Exploring your own intestines with VR

Pharmaceutical company AbbVie wants to make intestinal diseases more tangible with virtual and augmented reality apps - This is both for the education of patients and for the training of specialists.

Intestinal diseases affect countless people. The unpredictable illnesses, which often lead to severe diarrhoea, nausea and abdominal pain, are stressful for those affected. Despite its prevalence, the topic is still a taboo subject for many. VR and AR are now being used as new means of communication to help people talk about it, as well as for educational and research purposes.

Explaining visually with VR and AR

The Austrian biopharmaceutical company AbbVie has developed applications for virtual, augmented and mixed reality technologies to help understand chronic inflammatory bowel diseases. The app uses Microsoft's HoloLens augmented reality glasses to superimpose virtual numbers, data, text, graphics and other objects, such as the schematic structure of cells and molecules, into real space. The virtual 3D objects can be moved, enlarged or hidden by the user. If several users use the app in conjunction with a pair of glasses at the same time, they all see the same objects and thus share a virtual space.

The VR app, on the other hand, is more vivid. The user is immersed in the virtual model of an intestinal tract, for example, which can be traversed. By taking a targeted look, you can zoom in and display the pathological tissue in more detail, for example. Some doctors who were able to try out the solutions in field trials were particularly enthusiastic about the latter function. The VR glasses are particularly practical for explaining the facts to patients. "In the exchange of information between colleagues as well as doctors and patients, the vivid visualisation is more powerful and leaves exciting impressions," says Gernot Zauhar, specialist in internal medicine at the Elisabethinen Hospital in Graz.

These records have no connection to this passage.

0: array([ 1,  7,  9,  8,  8,  6,  7, 11,  8,  5,  6,  8])
1: array([10,  7,  5,  3,  2,  7, 10, 10,  8,  6,  7,  7])
2: array([ 1,  3,  7, 10,  7,  8, 10, 10,  6,  8,  6,  9])
3: array([ 3,  1,  3,  3,  8,  6, 11,  8,  6,  9,  7, 11])
4: array([ 3,  1,  2,  7, 10,  7, 11,  9,  7,  7,  8,  5])
5: array([ 8, 10,  7,  5,  2,  9,  8,  3, 12,  8,  6,  4])
6: array([ 9, 12, 10,  9, 13,  6,  4,  7,  8, 10,  9,  6])
7: array([13, 14, 10,  8, 11,  5,  3,  3,  0,  8,  7,  8])
8: array([ 7,  2,  6,  6,  5, 11,  8, 10,  7,  5,  7,  3])
9: array([ 9, 15, 12, 10,  8,  7,  6,  8,  7,  9,  9, 11])
10: array([ 6,  1,  5,  4,  5, 10,  8,  8, 10, 10,  8,  7])
11: array([ 8,  1,  7,  2,  5,  6,  9,  8,  8,  7,  8, 11])
12: array([14, 12, 10,  9, 11,  5,  6,  8,  1, 10,  7,  9])
13: array([11,  7, 12, 11, 12,  7,  6,  7, 10,  8,  8,  4])
14: array([11, 15, 13, 10,  8,  6,  7,  5,  9,  8,  8,  8])
15: array([ 7,  8,  8,  7,  5,  8,  8,  7, 11,  8, 10,  3])

array([ 8,  6,  9, 10, 10,  7,  8,  8,  5,  2,  6,  9]) 0 2
array([ 7,  1,  6,  4,  4,  9,  9,  8,  9, 11,  7,  4]) 10 8
array([ 8, 11,  8, 10,  8,  8,  6,  3, 10,  7, 10, 13]) 9 14
array([ 6,  6,  6, 11,  6,  7,  8,  9,  8,  7, 11,  9]) 2 15
array([ 6,  8,  9, 10,  7,  6,  8, 12,  5,  6,  5, 11]) 0 2
array([ 7,  7,  2,  5, 11,  7,  9, 10,  8,  7, 11, 11]) 3 4
array([ 9,  1,  5,  3,  5, 11,  7, 10, 10, 10,  7,  7]) 10 8
array([ 8,  1,  4,  7, 10,  7, 11,  9,  8,  8,  8, 11]) 3 11
array([ 8, 13,  9,  9,  8,  7,  7,  5,  0,  4,  8,  6]) 7 12
array([ 2,  1,  4,  5,  8,  6, 12, 12,  7,  7,  6,  7]) 4 3
array([ 4, 10,  7,  7,  5,  8,  7,  7, 13,  9,  8, 10]) 15 5
array([ 8,  6,  6,  4,  1, 10,  7,  6,  8,  7,  8,  7]) 1 5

Means of communication with patients

"This technology could be used as a means of communication with patients to clearly demonstrate which treatment options are possible," says Barbara Sutter, a specialist in internal medicine at Hörgas-Enzenbach Regional Hospital. For example, patients could be shown the positive effects a therapy would have on the intestinal mucosa.

Training tool for specialists

But there is also great potential in other areas. "As far as VR glasses are concerned, I can very well imagine them being used in training - if you can show young colleagues realistic case studies and where it is also possible to interpret different findings," explains Alexander Moschen, Senior Consultant at the University Clinic for Internal Medicine Innsbruck. Especially in the field of endoscopy, this interactive visualisation would work better than simple images.

However, virtual reality glasses could also be used in exchanges between researchers and experts, for example to visualise and discuss findings and hypotheses together. AbbVie itself sees the use of VR and AR in medicine as an important milestone. "I'm fascinated by it, it opens up new dimensions, it's exciting to think about how you can make a difference with this technology," says Ingo Raimon, General Manager of AbbVie in Austria.